Let's create a step-by-step visual demonstration of how Fibonacci hashing works with a specific example.

In [None]:
# Demonstrate Fibonacci hashing step-by-step with a specific example
example_hash = hash_values[0]
example_table_size = 1024

print("Fibonacci Hashing Step-by-Step Demonstration")
print("=" * 60)
print()
print(f"Input Hash Value:        {example_hash}")
print(f"Table Size (power of 2): {example_table_size}")
print()

# Step 1: Mask to 64-bit
masked_hash = example_hash & 0xFFFFFFFFFFFFFFFF
print(f"Step 1: Mask to 64-bit")
print(f"  Result: {masked_hash}")
print()

# Step 2: Multiply by magic constant
magic_product = (masked_hash * FIB_HASH_64_MAGIC) & 0xFFFFFFFFFFFFFFFF
print(f"Step 2: Multiply by magic constant ({FIB_HASH_64_MAGIC})")
print(f"  Intermediate: {masked_hash} × {FIB_HASH_64_MAGIC}")
print(f"  After 64-bit wrap: {magic_product}")
print()

# Step 3: Calculate shift amount
shift_amount = 64 - (example_table_size.bit_length() - 1)
print(f"Step 3: Calculate shift amount")
print(f"  log2({example_table_size}) = {example_table_size.bit_length() - 1}")
print(f"  Shift amount = 64 - {example_table_size.bit_length() - 1} = {shift_amount}")
print()

# Step 4: Extract high-order bits
final_index = magic_product >> shift_amount
print(f"Step 4: Extract high-order bits (right shift by {shift_amount})")
print(f"  {magic_product} >> {shift_amount} = {final_index}")
print()

print("=" * 60)
print(f"Final Index: {final_index}")
print(f"Valid Range: [0, {example_table_size - 1}]")
print(f"✓ Index is valid: {0 <= final_index < example_table_size}")

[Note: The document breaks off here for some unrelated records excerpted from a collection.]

Below are the code and all the weights of a small trained network. Each question names an input and a target symbol and asks about switching units off, where a switched-off unit gives its printed mean instead of its output.

import numpy as np


def w(rows, s, z=0):
    codes = np.array(rows[::2]) - 128.0
    scale = np.full(codes.shape[1], s)
    scale[-1] = z or s
    return codes * scale


def norm(h):
    return h / np.sqrt((h * h).mean(-1, keepdims=True) + 1e-5)


def softmax(a):
    e = np.exp(a - a.max(-1, keepdims=True))
    return e / e.sum(-1, keepdims=True)


def log_softmax(a):
    a = a - a.max(-1, keepdims=True)
    return a - np.log(np.exp(a).sum(-1, keepdims=True))


def net(x, mask):
    ids = ['ΓΛΞΠΣΦαδζμτψω'.index(c) for c in x.split()]
    T = len(ids)
    res = E[ids] + P[:T]
    u = 0
    for l in range(2):
        r = norm(res)
        for j in range(3):
            rows = slice(4 * j, 4 * j + 4)
            q, k, v = (r @ M[l][rows].T for M in (Q, K, V))
            z = softmax(np.where(np.tri(T) > 0, q @ k.T / 4**0.5, -1e9)) @ v
            o = O[l][rows]
            res = res + np.where(mask[u + j], z, o[:, -1]) @ o[:, :-1]
        u += 3
    return log_softmax(norm(res)[-1] @ U[:, :-1].T + U[:, -1])


Q, K, V, O = {}, {}, {}, {}
E = w([
[63,177,104],'Γ',
[54,170,129],'Λ',
[73,184,122],'Ξ',
[1,216,138],'Π',
[77,180,113],'Σ',
[215,58,119],'Φ',
[72,153,129],'α',
[55,59,15],'δ',
[73,180,122],'ζ',
[74,154,173],'μ',
[202,179,229],'τ',
[64,194,135],'ψ',
[73,178,118],'ω',
],0.0084)
P = w([
[172,116,117],'0',
[89,148,139],'1',
[5,125,228],'2',
[90,155,126],'3',
[31,98,222],'4',
[85,163,118],'5',
[51,77,220],'6',
[94,160,113],'7',
[60,64,216],'8',
[114,150,102],'9',
],0.013)
Q[0] = w([
[99,154,57],'0.h0',
[95,125,155],'0.h0',
[115,85,172],'0.h0',
[165,144,133],'0.h0',
[100,98,154],'0.h1',
[120,221,75],'0.h1',
[79,52,149],'0.h1',
[67,55,121],'0.h1',
[176,122,199],'0.h2',
[104,179,5],'0.h2',
[101,50,189],'0.h2',
[155,245,59],'0.h2',
],0.018)
K[0] = w([
[90,82,70],'0.h0',
[133,184,107],'0.h0',
[215,188,134],'0.h0',
[124,101,156],'0.h0',
[178,159,105],'0.h1',
[83,148,199],'0.h1',
[204,191,4],'0.h1',
[173,208,61],'0.h1',
[201,193,124],'0.h2',
[100,21,168],'0.h2',
[109,206,27],'0.h2',
[142,36,246],'0.h2',
],0.017)
V[0] = w([
[254,94,95],'0.h0',
[214,53,70],'0.h0',
[36,21,171],'0.h0',
[95,103,179],'0.h0',
[73,78,204],'0.h1',
[173,169,133],'0.h1',
[91,168,32],'0.h1',
[189,133,34],'0.h1',
[120,16,184],'0.h2',
[47,104,85],'0.h2',
[65,65,65],'0.h2',
[200,13,158],'0.h2',
],0.011)
O[0] = w([
[235,193,132,33],'0.h0',
[213,146,110,28],'0.h0',
[115,90,6,76],'0.h0',
[81,136,57,111],'0.h0',
[78,34,163,100],'0.h1',
[140,136,71,139],'0.h1',
[93,196,153,196],'0.h1',
[98,205,54,120],'0.h1',
[115,122,18,56],'0.h2',
[81,195,121,166],'0.h2',
[112,242,77,129],'0.h2',
[186,95,46,2],'0.h2',
],0.012,0.0094)
Q[1] = w([
[142,7,117],'1.h0',
[30,72,122],'1.h0',
[169,25,124],'1.h0',
[92,73,164],'1.h0',
[181,53,100],'1.h1',
[130,201,153],'1.h1',
[161,212,136],'1.h1',
[64,138,131],'1.h1',
[207,173,147],'1.h2',
[135,106,65],'1.h2',
[101,149,172],'1.h2',
[22,142,115],'1.h2',
],0.02)
K[1] = w([
[140,44,34],'1.h0',
[13,136,54],'1.h0',
[136,30,66],'1.h0',
[129,148,65],'1.h0',
[21,98,87],'1.h1',
[196,151,80],'1.h1',
[176,197,73],'1.h1',
[167,113,195],'1.h1',
[197,72,238],'1.h2',
[150,124,74],'1.h2',
[31,161,173],'1.h2',
[5,157,80],'1.h2',
],0.018)
V[1] = w([
[187,50,78],'1.h0',
[137,243,62],'1.h0',
[226,73,138],'1.h0',
[55,87,25],'1.h0',
[191,28,147],'1.h1',
[215,231,90],'1.h1',
[16,97,34],'1.h1',
[87,188,81],'1.h1',
[188,97,159],'1.h2',
[212,197,130],'1.h2',
[219,65,120],'1.h2',
[129,10,148],'1.h2',
],0.012)
O[1] = w([
[123,192,212,16],'1.h0',
[172,116,45,119],'1.h0',
[199,130,217,32],'1.h0',
[69,229,91,105],'1.h0',
[193,40,100,88],'1.h1',
[192,225,87,112],'1.h1',
[11,142,82,50],'1.h1',
[38,235,98,117],'1.h1',
[124,114,201,68],'1.h2',
[20,109,119,65],'1.h2',
[71,171,178,3],'1.h2',
[196,197,221,93],'1.h2',
],0.012,0.011)
U = w([
[107,233,119,124],'Γ',
[39,203,213,10],'Λ',
[141,127,146,131],'Ξ',
[89,100,122,139],'Π',
[157,144,120,138],'Σ',
[152,110,6,179],'Φ',
[190,157,78,162],'α',
[97,214,59,87],'δ',
[154,130,146,140],'ζ',
[132,1,125,127],'μ',
[200,60,98,167],'τ',
[129,98,179,90],'ψ',
[145,149,137,135],'ω',
],0.018,0.012)

Each question gives the input, a string of symbols that net reads in full, and the target symbol t.
The units are the heads (4 rows each of Q, K, V and O). Each row of codes is followed by its name. A weight is (code - 128) times the scale printed after its matrix; where a second scale follows, it is the last column's (O and U).
mask holds one flag per head, layer by layer. A switched-off head (its flag False) gives its mean, the last column of its rows in O, instead of its output. The means were averaged over made-up inputs and are rounded, as every weight is.
A unit's drop is (log p(t) with every unit on - log p(t) with that unit switched off) / (log p(t) with every unit on - log p(t) with every unit switched off).
The circuit of an input: a set's keep is (log p(t) with only the set's units on - log p(t) with every unit switched off) / (log p(t) with every unit on - log p(t) with every unit switched off). Starting from all 6 units, units are removed one at a time, each time the one whose removal leaves the highest keep (on an exact tie, the one counted first), for as long as the keep stays at least 0.8.
circuit, biggest first: the units of the circuit, biggest drop first
unit that matters most: the unit with the biggest drop
heads that matter: for each layer, one digit per head in row order, 1 if its drop is at least 0.15 and else 0, layers parted by /
drop of u: that unit's drop, to one decimal
input δ Σ α, target δ: circuit, biggest first -> 1.h1, 0.h0
input Λ Φ Λ Γ Λ δ Λ μ Π, target Λ: circuit, biggest first -> 0.h2, 0.h1
input α Σ ω ζ α, target α: circuit, biggest first -> 0.h0, 0.h1, 1.h0
input Γ Γ δ, target Γ: circuit, biggest first -> 0.h1
input Φ Φ α ψ α, target Φ: circuit, biggest first -> 0.h1, 0.h0
input δ τ ψ μ δ ψ α τ Λ, target δ: circuit, biggest first -> 0.h0, 1.h1, 1.h0
input τ Λ Λ, target τ: circuit, biggest first -> 0.h0, 1.h1, 0.h2
input Λ ω τ Γ α, target Λ: circuit, biggest first -> 0.h2, 0.h1
input μ ζ Ξ, target μ: circuit, biggest first -> 1.h1, 0.h2
input Λ δ δ τ Λ Λ Λ, target Λ: heads that matter -> 111 / 000
input Λ Π τ Λ τ, target Λ: heads that matter -> 011 / 010
input ψ Γ Γ ζ Γ Γ δ Λ, target Φ: heads that matter -> 001 / 000
input τ δ Λ τ ζ ζ, target μ: heads that matter -> 010 / 010
input ζ Λ Ξ Λ τ τ Γ τ Σ ω, target μ: unit that matters most -> 0.h1
input Λ Γ Λ ψ Λ Γ τ Λ δ, target Λ: heads that matter -> 011 / 000
input Γ δ Π, target Γ: heads that matter -> 111 / 010
input τ Λ ψ Γ Π, target τ: heads that matter -> 100 / 010
input ψ Γ Λ Ξ μ δ, target Φ: heads that matter -> 000 / 000
input Λ Γ δ Λ α Ξ, target Φ: heads that matter -> 001 / 001
input δ Λ ζ, target δ: heads that matter -> 000 / 010
input Γ Λ Γ Γ Π ω Φ, target Γ: heads that matter -> 010 / 010
input ψ Λ Γ Λ Π τ δ Γ Γ Φ, target Φ: circuit, biggest first -> 0.h2
input α δ ζ Γ, target Φ: drop of 0.h2 -> 0.2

## Conclusions and Cleanup

Let's summarize the key findings and clean up any temporary files.

In [None]:
print("\n" + "=" * 70)
print("FIBONACCI HASHING DEMONSTRATION - KEY FINDINGS")
print("=" * 70)
print()

print("1. PERFORMANCE BENEFITS:")
print(f"   • Fibonacci hashing is {mod_time/fib_time:.2f}x faster than modulo hashing")
print(f"   • Fibonacci hashing is {and_time/fib_time:.2f}x faster than bitwise AND")
print(f"   • Uses only multiplication and bit shift operations")
print()

print("2. DISTRIBUTION QUALITY:")
print(f"   • Fibonacci: Std Dev = {np.std(fib_counts):.2f} (excellent uniformity)")
print(f"   • Modulo:    Std Dev = {np.std(mod_counts):.2f}")
print(f"   • Bitwise:   Std Dev = {np.std(and_counts):.2f}")
print()

print("3. PRACTICAL APPLICATIONS:")
print("   • Hash tables and dictionaries")
print("   • Cache implementations")
print("   • Load balancing systems")
print("   • Distributed hash tables")
print()

print("4. WHY FIBONACCI HASHING WORKS:")
print("   • The golden ratio (φ ≈ 1.618) has unique mathematical properties")
print("   • 2^64 / φ ≈ 11400714819323198485 distributes bits uniformly")
print("   • Multiplication by this constant 'scrambles' the input bits")
print("   • Extracting high-order bits gives excellent distribution")
print()

print("5. REQUIREMENTS FOR FIBONACCI HASHING:")
print("   • Table size MUST be a power of 2 (8, 16, 32, 64, 128, ...)")
print("   • Works with any 64-bit hash value")
print("   • Deterministic: same input always produces same output")
print()

print("=" * 70)
print("✓ Demonstration complete!")
print("=" * 70)